# A Better 🐍 PyTree 🌲 interface!

So ✨ `Equinox` ✨ is an awesome package that gives us the ability to build object-oriented software in `Jax` 🤯, however it is a low-level package, designed around generality and flexibilty, which can make building a simple API for user-facing software a challenege. The less that astronomers have to learn about 😱 `lambda` functions 😱, the better! To help with this, I've constructed a class with PyTree helper methods, designed to give a simpler and more intuitive interface.

There is also a class designed to simplify interfacing with some of the most valueable packages used in conjunction with our software, namely `Optax` and `Numpyro` 😎.

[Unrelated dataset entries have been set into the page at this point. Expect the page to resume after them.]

Points, in no order, along strands that fork, close into loops and pass close to each other.
(in the rows, 128 means zero)
Two points are linked if the straight distance between their rows is under 125. Some points are linked to none.
j177: [ 86 138 108 131 160 110 125  89  90  61 124 142  93 136 125 161 149 144
  86 104 144 122 135 136 141 155]
j708: [111 145 134  80 149 150  88 117 172 104 136 129 114 162  77 107 100 135
 121 216 125 150 144 101 135 117]
j666: [118 160  92 190 130  95 149 162  77 152 133 163 138 115 145 133 148 174
  88 104 157 134  82  93 135 180]
j895: [113  97 127 110 169 126 139 109 137 112  72 136 165 161  83 141 103  71
 122 114 126 118 176  93 128 166]
j461: [107  62 201 162 161 152 122 155 147 161 115  87 182 103 131 107 129 112
 152  90 146 135 105 126  95 102]
j308: [ 92 112 121 135 148 118 115 136  91  52 139 139  76 144 142 171  95 196
  96  86 134 132 137 133 145 152]
j439: [149 117 143 108 202  93 131 120 153 168 148 169 149 120 127 135 129 140
 137 141 143 116 149 147 123  73]
j42: [131 145 107 119  88 132 100 177 163 135 116 118 132 226  84  73  93  88
 117 135 124 123 108 112 138 108]
j469: [171 133 113 142 174 104 209  72 123 150 146 141 148 146 135 131  96 149
 107 141 146 117 165 117 149  89]
j347: [130 177 138 149 137 102  92 156 110 146 143 121 110 133 154 123 157 134
 113 106 136 114 101 188 115  74]
j214: [173 108 151 164  99 121 166 119 127 154 152  99 156  91 168 173 104 128
 151 117  91  99 136 140 131  67]
j443: [104 104 172 119 144 142  83 209 154 157 117  88 118 129 130  86 129 158
 181 122 112 132  85 135  89 163]
j719: [164 131  84 159 131  92 158  92  73 167 130  97 136 121  93 201  89 176
 139 104 160 110 134 153 139 168]
j544: [177 118  92 122 107 113 132 169 152 175 152 147 147 123 141  76 102 126
 154 117 128 159  75 137 142  93]
j887: [169  96 113 116 126 121 101 126 117 125 123 132 125 110 106 155  99 102
 137  60 178 135 145 195 120  62]
j341: [102 142 131 163 142 146 149 104 151 125 118 151 132 131 162 103 196  92
  77 194 103 109 113 114 131 135]
j286: [133  66 157 146 154 124 152 150 177 157 121 102 180 109 149 106 121  69
 174  67 109 119 104 139 105  74]
j342: [114 114 162 129 101 172 165  85  88  83 125 136 115  97 161  90 189 125
  81 122 161 147 121 120 147 132]
j729: [159 132 107 107 117 133  93 131 104 143 156 152  91 156  85 150  86 201
 102 159 192 155 169 143 146 124]
j930: [138  90 127 103 130 133 109 205 120 129 135 124  93 193  93 103  90 188
 119 130 163 118 133 126 117 152]
j423: [105 162 134 149 145 110 117 121 110 140 132 172 129 112 181 113 194 138
  73 156 129 134 110  91 133 133]
j847: [119  70 135 142 142 145 157 164 108 107 139  90 106 178 107  88  92 187
 108 122 162 138 110 131 137 167]
j356: [165 118 124 129  95 102 153 141 155 155 126 101 159 182 147 113  83  87
 154  72  90  96 129 133 140  61]
j782: [ 98  90 192 171  66 176 134 169 143 144 114  73 145 144 158 117 165  95
 134 135  97  89 130 120 117 132]
j675: [105  87 138 131 133 157  92 101 177 122  79 118 182 159  97 143  69  47
 127 106 137 116 178 117 124 113]
j629: [155  85  99 169  49 149 112 139 105 124 108 111 149  90 140 175  63 133
 132 101 120 146 114 118 152 162]
j66: [119 109 129 124 123 132  74 192 183 156 132  87 129 207  95  77 103 111
 142 117 132 101  96 166 106  79]
j56: [ 74 142 122 112 170 133 118 133 146  85 114  94 104 150  93  69 162  98
 135 126 129 160  84 141 106 176]
j712: [132 123 120 107  58 181 129 141 168 114 102 150 141 107 135  75 164  35
 137 139 120 125 123 114 123 128]
j100: [111 151 133 202 124 123 143 109 104 113 159  95 113 124 169 176 102 188
  93 142  99 111 118 137 143 127]
j101: [114 117 179 134 151 121 140 124 165 167 114 105 178 140 133 101 166  52
 154  95 120  97 131 147 115  74]
j223: [154 119 116 143  64 145 144 160 137 155 148  95 119 190 123 117 116 144
 116 187 122  69 139 133 127 142]
j161: [150 149 127  84 158 119 123  70 136 128 144 156 131 128 121  84 121 122
 130 106 156 188 121 138 151  54]
j526: [132  77 161  75 130 148 154 153 133 119  95 147 144 164  92  98 135  90
 128 132 146 109 183  85 126 152]
j195: [172 115 166  97 105 144 196  89 136 132 161 144 137 125 175  98 115 145
 140 123 110 126 166 103 156  55]
j870: [150  61 148 139 161 122 180 142 149 164 140  79 150 197 105 102 101 139
 131 122 148  82 140 138 117  93]
j62: [112 138 117 137 117  99 147 126  63 129 172 117  90 100 115 181 140 241
 187  84 157 145  86 138 146 195]
j720: [108 120 132 102 188 135  79 161 175 109 139 160 115 174  99  91 101 141
 102 165 142 150 120 127 124  89]
j337: [137 137 125 125 142 108  65 189 165 150 150 129 114 186 125 116  74 150
 133 113 124 108 114 174 121  56]
j98: [133 178  98 137 126 122 158 101 166 164 118 171 165 176 144  99 118 100
 104 189  84 121 142  59 158 129]
j273: [145 134 135  96 203 102 174  86 144 132 134 158 144 163  99 117 129 114
 112 148 146 112 167 118 129  83]
j609: [126  90 136 123 157 125  79 174 181 174 104 121 152 166 100 143  91 121
 162 142 109  78 145 132  98 132]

If you are new to `Jax`, note that all object are *immutable*, which simply means that you can NOT do in-place updates. ie any time we update some parameter, we return a new version of that object, this will become clear throughout the tutorial!


---
## What is a PyTree? 

PyTrees are the base object that Jax works with under the hood. Fundamentally they are any series of nested lists, tuples and dictionaries (https://jax.readthedocs.io/en/latest/pytrees.html). Equinox simply allows us to extend this definition to classes, hence object-oriented Jax! All classes in ∂Lux are PyTrees at the base level. Because of these arbitrary structures, indexing and setting new values 'leaves' can be difficult, since each 'leaf' must be referred to via some 'path'. 

In [1]:
import jax
import jax.numpy as np
import matplotlib.pyplot as plt
from dLux.base import Base, ExtendedBase
%matplotlib inline



## Examples

Lets create an example class that inherits from the `Base` class, which contains much of the low-level functionality. For this we will have some nested classes with various parameters. Lets instantiate these and have a look

In [2]:
# Example class
class Variances(Base):
    var_x: float
    var_y: float
    some_list: list
    some_dict: dict

    def __init__(self, var_x, var_y, some_list, some_dict):
        self.var_x = var_x
        self.var_y = var_y
        self.some_list = some_list
        self.some_dict = some_dict

# Example class
class SuperGaussian(Base):
    variances: object
    power: float

    def __init__(self, variances, power):
        self.variances = variances
        self.power = power
        
# Create an instance of the SuperGaussian object
var_x, var_y = 10, 10
power = 1
some_list = [-1, -2]
some_dict = {'a': 'foo', 'b': 'bar'}

# Create the object
variances = Variances(var_x, var_y, some_list, some_dict)
pytree = SuperGaussian(variances, 1)

# Examine the object
print(pytree)

SuperGaussian(
  variances=Variances(
    var_x=10,
    var_y=10,
    some_list=[-1, -2],
    some_dict={'a': 'foo', 'b': 'bar'}
  ),
  power=1
)


Nice! Here we have a nested structure, so to look at some of these class methods, we first need to understand the 'path' object.

## The `path` object

A `path` is simply a string that refers to some place in a pytree, with nested structures connected with dots '.', similar to accessing class attributes. Some example paths for our example pytree would look like this:

 - 'variances.var_x'
 - 'power'
 - 'variances.some_list.0'
 - 'variances.some_dict.a'
 - 'variances.some_dict'

Each of these path objects refer to some place in the pytree, not neccesarily a leaf.

---
## New Methods

We have built a series of method to operate on the parts of the pytree that these paths refer to, matching the jax.numpy.at[] method:

 - `.get()`
 - `.set()`
 - `.add()`
 - `.multiply()`
 - `.divide()`
 - `.power()`
 - `.min()`
 - `.max()`
 - `.apply()`
 - `.apply_args()`

---

### `.get()`

In [3]:
print(pytree.get('variances.var_x'))
print(pytree.get('variances.some_list.0'))
print(pytree.get('variances.some_dict'))

10
-1
{'a': 'foo', 'b': 'bar'}


In [4]:
# Examine the output gaussian
gauss = pytree.model()

# Plot
plt.imshow(gauss)
plt.colorbar()
plt.show()

AttributeError: 'SuperGaussian' object has no attribute 'model'

---
---

## Accessor Methods

Accessors:
>
> - .get_leaf(path, path_dict=dict)
>
> - .get_leaves(paths, path_dict=dict)

These two methods simply take in a single path or list of paths and return the corresponding attributes!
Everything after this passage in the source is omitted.